На следующий день к нам явился начальник корпуса и сказал, что наши требования удовлетворены, родные уже оповещены и сегодня принесут передачу, а следователи приедут завтра. Мы закричали хором "ура!" и сказали, чтобы нам тащили сегодняшний паек. Нам принесли хлеб, сахар и кашу. Мы начали потихонечку, учитывая мой горький опыт, с интервалом в полчаса принимать пищу небольшими порциями. Во второй половине дня нам всем принесли передачи. Чего только в них не было: и бульон, и курица, и утка, и сласти, и курево. Из окна мы опять увидели деда, Славу, родственников других ребят, которые стояли общей группой, махали нам, а мы, облепив окно, отвечали им. Перебросили в хлебе пару записок, где объясняли все, что произошло. Дедушка показывал, что он просил свидания, но ему отказали.
К вечеру мы уже пришли в себя, а через день нам приказали всем собираться с вещами и перевезли в главную тюрьму, определив всех в камеру № 30 на втором этаже, такой же "сундук", как карцер, в котором я сидел.

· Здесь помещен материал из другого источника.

What can hang from each mark:
C: S
M: F S
A: S
G: S
K: S
F: M Z
Z: F
S: A C G M Y

Every row comes from one small tree of marks. The marks that hang from a mark follow it in brackets, in alphabetical order. Every link used is in the known rows. Which tree was each row made from?
Known rows:
G{S{A C M Y}}: [-1.66 -0.30  1.43  1.51 -1.86  0.20 -0.50 -3.40  0.59 -0.14  0.15  0.28
 -1.67  1.93 -1.54 -0.19 -0.30 -0.65  1.05 -0.06 -1.75 -1.23]
K{S{A C G Y}}: [-2.13  1.97  0.28  0.66 -1.52  0.86 -1.27 -5.52 -0.43 -0.84  0.46 -0.06
 -1.42  1.58 -2.10 -0.21  1.18 -0.11 -0.09 -0.95 -1.20 -1.39]
S{A C G Y}: [-1.74  0.94  0.35 -0.02 -1.31  0.27 -1.11 -3.87 -0.15 -1.20  0.05  0.33
 -1.13  1.09 -1.77  0.09  0.56 -0.12  0.42 -0.95 -1.42 -1.82]
A{S{C M{F} Y}}: [-1.22  1.71  1.47  0.83 -1.26  0.85 -0.71 -3.78 -0.61  0.38 -0.09  0.41
 -1.66  0.82 -0.16 -1.27 -1.10 -0.59 -0.51 -0.34 -0.08 -0.93]
M{F{Z} S}: [-1.55  0.97  1.05 -0.24  0.48  0.11  1.50 -3.63 -0.22  0.79 -0.36 -0.56
 -0.83  1.11 -0.50  0.78 -1.07 -1.87 -1.06 -0.76 -0.27 -1.16]
Z{F}: [-0.43  0.51  0.16  0.15  0.57 -1.05 -0.79 -1.36 -0.12  0.34 -0.06 -0.58
 -0.54  0.36 -0.29  0.41  0.21 -0.39 -0.94 -0.75 -0.66 -1.39]
C{S{A G M{F}}}: [-0.19  1.02  1.97 -1.40  0.55 -0.17 -0.63 -2.96 -0.98 -0.52  0.77 -0.57
 -0.03  1.03 -1.92 -1.70 -0.38 -1.08 -0.30 -0.49 -2.08 -1.83]
K{S{A G M}}: [-1.14  1.08  0.43  0.09 -0.63  0.72 -0.31 -3.67 -0.87 -0.23  1.07 -1.10
 -0.58  1.30 -2.60 -1.38  0.22  0.00 -0.36  0.79 -1.64 -0.81]
K{S{A G}}: [-1.30  1.38  0.10 -0.01 -0.36  0.48 -0.67 -3.62 -0.13 -0.57  0.64 -0.93
 -0.45  1.09 -1.81 -0.72  1.48  0.16 -0.22  0.00 -1.52 -1.19]
K{S}: [-1.07  1.32  0.00  0.76 -0.47  0.10 -0.10 -2.55 -0.51  0.57  1.42 -1.17
 -0.91  1.06 -0.44 -0.18  1.03 -0.10 -1.00 -0.08 -0.08 -0.75]
G{S{M}}: [-1.09 -0.79  0.78  1.10 -0.46 -0.44  0.85 -1.53 -0.03  0.33  1.06 -0.81
 -0.86  0.95 -0.93 -0.51 -0.55 -0.52  0.02  0.74 -0.94 -0.68]
Z{F{M{S{C}}}}: [-1.73  0.63  0.97 -0.08 -0.13  0.16  0.50 -3.90 -0.49  1.01 -1.38 -0.54
 -1.50  0.55 -0.35  0.54  1.44 -1.83 -0.62 -2.17  0.68 -1.13]
C{S{A M}}: [ 0.25  0.37  1.71 -0.67  0.24 -0.13 -0.66 -1.73 -0.69  0.05  0.98 -1.19
 -0.90  1.71 -1.08 -0.91  0.47 -0.39  0.22 -0.16 -2.05 -1.90]
M{F S{A G}}: [-2.39  0.47  0.82 -0.96 -0.06  0.17 -0.09 -4.04 -0.48 -0.74 -0.47 -0.41
 -0.30  0.89 -2.01 -1.04  0.20 -1.32  0.28 -0.95 -1.44 -1.77]
S{A C G M Y}: [-1.71  0.69  0.81  0.11 -1.47  0.56 -0.86 -3.73 -0.91 -0.94  0.47  0.09
 -1.17  1.36 -2.47 -0.52 -0.76 -0.28  0.32 -0.22 -1.44 -1.59]
M{S{A C}}: [-2.44  0.05  1.41 -0.11 -1.63  0.09 -0.63 -3.08 -0.06 -0.37 -0.66 -0.71
 -1.94  1.42 -1.40  0.35  1.42 -1.08  0.46 -1.11 -1.30 -1.68]
Z{F{M}}: [-0.08  0.81  0.23 -0.03  0.99 -0.39  0.23 -2.20  0.25  0.97 -0.55 -0.78
 -0.21  0.33  0.69  0.25  1.32 -1.04 -0.90 -0.90  0.25 -1.26]
C{S{G M}}: [-0.14  0.36  1.10 -1.32  0.91 -0.22  0.06 -2.44 -2.20 -0.41  1.70 -1.07
 -0.42  0.74 -1.57 -1.07 -0.48 -0.46 -0.59 -0.37 -0.80 -1.68]
C{S{A G M}}: [ 0.05  0.48  1.48 -1.18  0.66  0.02 -0.49 -2.56 -1.25 -0.70  1.04 -1.11
 -0.51  1.31 -2.04 -1.25  0.22 -0.32  0.24 -0.13 -2.24 -1.95]
F{M{S} Z}: [-0.96  0.44  0.51 -0.45  1.07  0.79  2.67 -4.01 -0.10  1.24 -0.41 -1.41
 -0.82  1.34  0.21  0.94  0.57 -1.75 -0.47 -0.60  0.41 -1.15]
S{A G M Y}: [-1.44  0.40  0.06 -0.09 -0.24  0.57 -0.49 -3.53 -1.00 -0.65  1.01 -0.31
 -0.33  1.36 -2.10 -0.99 -1.06  0.01  0.51  0.54 -1.61 -1.70]
C{S{G Y}}: [-0.72  0.83  0.24 -0.92  1.39  0.03 -0.40 -4.02 -1.75 -0.62  1.52 -0.33
 -0.50  1.25 -0.69 -0.36  0.13 -0.28 -0.07 -1.09 -0.60 -2.36]
Z{F{M{S{Y}}}}: [-1.82  0.64 -0.32  0.25  1.56  0.48  0.31 -5.30 -0.96  1.28 -0.78 -0.46
 -0.83  1.15  0.23  0.17  0.25 -1.53  0.14 -1.32  0.81 -1.58]
G{S{A C}}: [-1.33 -0.40  1.66  0.99 -1.65 -0.49 -0.39 -1.93  1.73 -0.53 -0.49 -0.12
 -1.40  1.30 -0.94  0.31  1.67 -0.88  0.61 -0.66 -2.12 -1.30]

Write each row's tree:
[-0.82  0.57  0.91 -0.45  0.85  1.00  1.92 -4.25  0.66  0.83 -1.07 -1.38
 -0.94  1.85 -0.41  0.79  1.06 -1.89  0.35 -0.51 -0.95 -1.48]	F{M{S{A}} Z}
[-2.80  0.26 -0.27 -0.39  0.43  0.68 -0.43 -5.23 -1.17 -0.80  0.07 -0.33
 -0.75  1.57 -1.86 -0.44  0.15 -0.54  1.16 -0.51 -1.30 -2.12]	M{S{A G Y}}
[-2.36  0.22  0.62 -0.88 -0.38  0.79  1.37 -4.55 -1.22 -0.36 -0.38 -0.85
 -1.11  0.55 -1.18 -0.12  1.62 -1.57 -0.31 -1.46  0.75 -1.09]	F{M{S{C G}}}
[-2.83  0.73  0.28 -0.43  0.19  0.65 -0.32 -5.60 -0.91 -0.57 -0.23  0.11
 -0.46  1.45 -1.78 -0.92 -0.56 -1.19  0.71 -0.90 -1.28 -2.00]	M{F S{A G Y}}
[-1.52  1.43  0.40  0.11 -0.41  0.84 -0.86 -4.57 -0.74 -0.90  0.07  0.34
 -1.47  0.38 -0.44 -0.57  0.85  0.14 -0.13 -0.75 -0.41 -1.43]	A{S{C G Y}}
[-0.05  1.58  1.24 -0.42  0.75  0.67  1.04 -3.82 -0.44  0.26 -0.03 -0.51
 -0.59  0.14 -0.85 -1.11 -1.59 -0.69 -1.40  0.73 -1.10 -0.73]	A{S{G M{F{Z}}}}
[-1.75 -0.34  1.09  1.77 -1.68  0.04  0.20 -3.20 -0.31  0.24  0.70  0.17
 -1.63  1.42 -1.20 -0.07 -0.92 -0.69  0.14 -0.15 -0.72 -0.95]	G{S{C M Y}}
[-0.56  1.39  0.57  0.43  0.14  0.37  0.97 -3.48 -0.52  1.11  0.78  0.11
 -0.52  1.34 -0.60  0.35 -3.09 -1.11 -1.23  0.25 -0.27 -1.19]	S{M{F{Z}} Y}
[-1.92  0.43  1.33 -0.38 -1.02  0.70  0.56 -3.56  0.32  0.18 -1.18 -0.94
 -1.54  1.29 -0.79  0.10  2.33 -1.65  0.62 -1.38 -0.35 -1.43]	F{M{S{A C}}}
[-0.33  1.50  1.16  0.59 -0.21  0.47  0.12 -3.83  0.48  0.78  0.12  0.15
 -0.54  1.93 -1.06 -0.01 -2.40 -1.13 -0.46  0.30 -1.78 -1.46]	S{A M{F{Z}} Y}
[-1.47  0.33  0.25 -0.22  1.28  0.03  0.68 -3.66 -0.63  1.13 -1.06 -1.04
 -0.63  0.65  0.13 -0.01  1.16 -1.60 -0.33 -1.29  0.57 -1.36]	Z{F{M{S}}}
[-1.88  1.51 -0.87  0.53 -0.06  0.73 -0.24 -5.13 -1.35 -0.16  1.58 -0.57
 -0.44  1.17 -1.37 -0.56  0.22  0.16 -0.68 -0.32  0.07 -1.09]	K{S{G Y}}
[-3.32  0.84  0.58 -0.46 -0.83  0.50 -0.05 -5.64 -1.65 -0.62 -0.11  0.52
 -1.16  0.81 -1.65 -0.39 -0.72 -1.34 -0.35 -1.91  0.08 -1.51]	M{F S{C G Y}}
[-1.38  1.08  0.62  0.36 -0.74  1.08 -0.74 -4.44 -1.55 -0.56  0.48 -0.07
 -1.70  0.68 -1.19 -1.34 -0.36  0.24 -0.16  0.21 -0.34 -1.18]	A{S{C G M Y}}
[-1.11  0.98  0.00  0.18  0.46  1.01 -0.24 -4.31 -1.59 -0.29  0.92 -0.24
 -0.86  0.64 -1.08 -1.78 -0.85  0.45  0.01  0.81 -0.42 -1.37]	A{S{G M Y}}
[-0.66  0.58  0.89 -0.85  0.89  0.43 -0.89 -4.15 -1.58 -0.67  1.30 -0.50
 -0.46  1.76 -1.97 -1.20 -0.55 -0.32  0.62 -0.23 -1.96 -2.31]	C{S{A G M Y}}
[-1.61  1.58  0.85  0.13 -1.67  0.55 -1.01 -3.92  0.08 -0.81  0.25 -0.63
 -1.25  1.13 -2.23 -0.30  1.90 -0.15 -0.50 -0.90 -1.38 -1.03]	K{S{A C G}}
[-1.16  1.14  1.08  0.96 -1.17  1.00 -0.88 -3.57 -0.81  0.15  0.38 -0.06
 -2.01  1.03 -0.32 -0.91 -0.31  0.05 -0.14  0.14 -0.28 -1.18]	A{S{C M Y}}
[-1.18  0.82  0.35 -0.19  1.08  1.46  1.55 -5.91  0.58  0.94 -0.86 -0.81
 -1.13  2.35 -0.28  0.89  0.39 -1.81  0.69 -0.67 -0.59 -1.81]	F{M{S{A Y}} Z}
[-1.23 -0.59  1.95  1.22 -2.07 -0.22 -0.11 -2.05  0.94 -0.16 -0.06 -0.37
 -1.63  1.42 -1.60 -0.32  0.45 -0.77  0.55  0.14 -2.14 -0.96]	G{S{A C M}}
[-2.82  1.02  1.23  0.20 -1.52  0.60 -0.99 -4.81 -0.14 -0.15 -0.67  0.38
 -1.64  1.70 -1.13 -0.21 -0.05 -1.55  0.53 -1.66 -0.87 -1.76]	M{F S{A C Y}}
[-1.36  0.80  0.76  0.50 -1.76  0.17 -1.32 -2.77  0.37 -0.52  0.06  0.25
 -1.53  1.64 -0.64  0.56  0.71 -0.29  0.47 -1.06 -1.24 -1.80]	S{A C Y}
[-1.77  1.82  0.24  1.29 -1.76  0.58 -1.00 -4.27 -0.76  0.34  1.09 -0.18
 -1.64  1.55 -0.57  0.35  0.73 -0.17 -0.72 -1.11  0.45 -0.89]	K{S{C Y}}
[-1.14  0.86  1.59 -0.39 -0.47  1.01  1.48 -4.35  0.87  0.70 -1.50 -0.93
 -1.75  1.80 -0.62  1.19  1.45 -2.11  0.03 -1.25 -0.73 -1.32]	F{M{S{A C}} Z}
[-1.31  0.43  0.55 -0.16  1.09  0.20  0.08 -3.89  0.29  0.91 -1.64 -0.98
 -0.72  1.23 -0.41 -0.17  1.59 -1.60  0.38 -1.15 -0.90 -1.57]	Z{F{M{S{A}}}}
[-1.48  1.35 -0.22  1.20 -0.71  0.89 -0.18 -4.20 -1.45  0.93  1.95 -0.84
 -0.91  1.62 -1.06 -0.66 -0.89  0.05 -0.63  0.70  0.43 -0.68]	K{S{M Y}}
[-0.83  0.34  1.55  0.18 -2.13 -0.11 -0.71 -1.47  0.01 -0.34  0.37 -0.59
 -1.48  1.18 -1.56 -0.22  0.35 -0.40 -0.20 -0.01 -1.52 -1.24]	S{A C M}
[-2.98  0.90  0.94  0.21 -1.17  0.38 -0.31 -4.56 -1.12  0.21 -0.14  0.45
 -1.52  1.18 -0.71  0.06 -0.78 -1.54 -0.22 -1.89  0.42 -1.37]	M{F S{C Y}}
[-1.85  0.02  1.05  1.50 -1.59  0.06 -0.76 -3.42  1.39 -0.38 -0.27  0.39
 -1.64  1.89 -0.80  0.39  0.99 -0.73  1.09 -0.71 -1.75 -1.57]	G{S{A C Y}}
[-2.62  0.44  0.39 -0.94  0.44 -0.01  0.73 -3.70 -1.30 -0.37  0.13 -0.33
 -0.30  0.37 -1.39 -0.70 -0.63 -1.41 -0.53 -0.95 -0.19 -1.46]	M{F S{G}}
[-1.46  0.84 -0.06  0.16  1.25  1.28  2.19 -5.57 -0.42  1.31 -0.16 -0.94
 -0.96  1.82  0.26  0.97 -0.31 -1.74 -0.19 -0.71  0.78 -1.47]	F{M{S{Y}} Z}
[-3.11  0.35  0.59 -0.29 -0.99  0.81 -0.72 -5.34 -1.11 -1.13 -0.32  0.08
 -1.44  1.55 -2.25 -0.07  0.44 -0.80  0.92 -1.30 -1.12 -1.99]	M{S{A C G Y}}
[-1.28  1.33  1.46  0.98 -2.46  0.56 -0.92 -2.88 -0.15  0.24  0.54 -1.05
 -1.73  1.57 -1.91 -0.57  0.77 -0.30 -0.60  0.17 -1.04 -0.68]	K{S{A C M}}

Толщина стены в проеме окна была 2 метра 20 сантиметров. На подоконнике могли улечься три человека; мы его называли "раем". Вместе составленные койки считались "землей", а место под койками - "адом". В "аду" большую часть времени проводил мой братец, добровольно туда залезавший и занимавшийся самоистязанием. Он кусочком стекла, например, ковырял себе руку или вырезал на груди крест и т. п.
В тот же день нас вызвали к следователям, и мы подписали окончание следствия. В делах, кроме единственного допроса каждого из нас, ничего не было. На мой вопрос: "Где же следователь Московкин?" - новый следователь ответил: "Это не мое дело".
Позднее мне стало известно, что Московкин и Лехем были арестованы; первый попал на этап вместе с двумя своими подследственными, военными летчиками, и они его убили в Сызранской пересылке, дважды посадив на кол.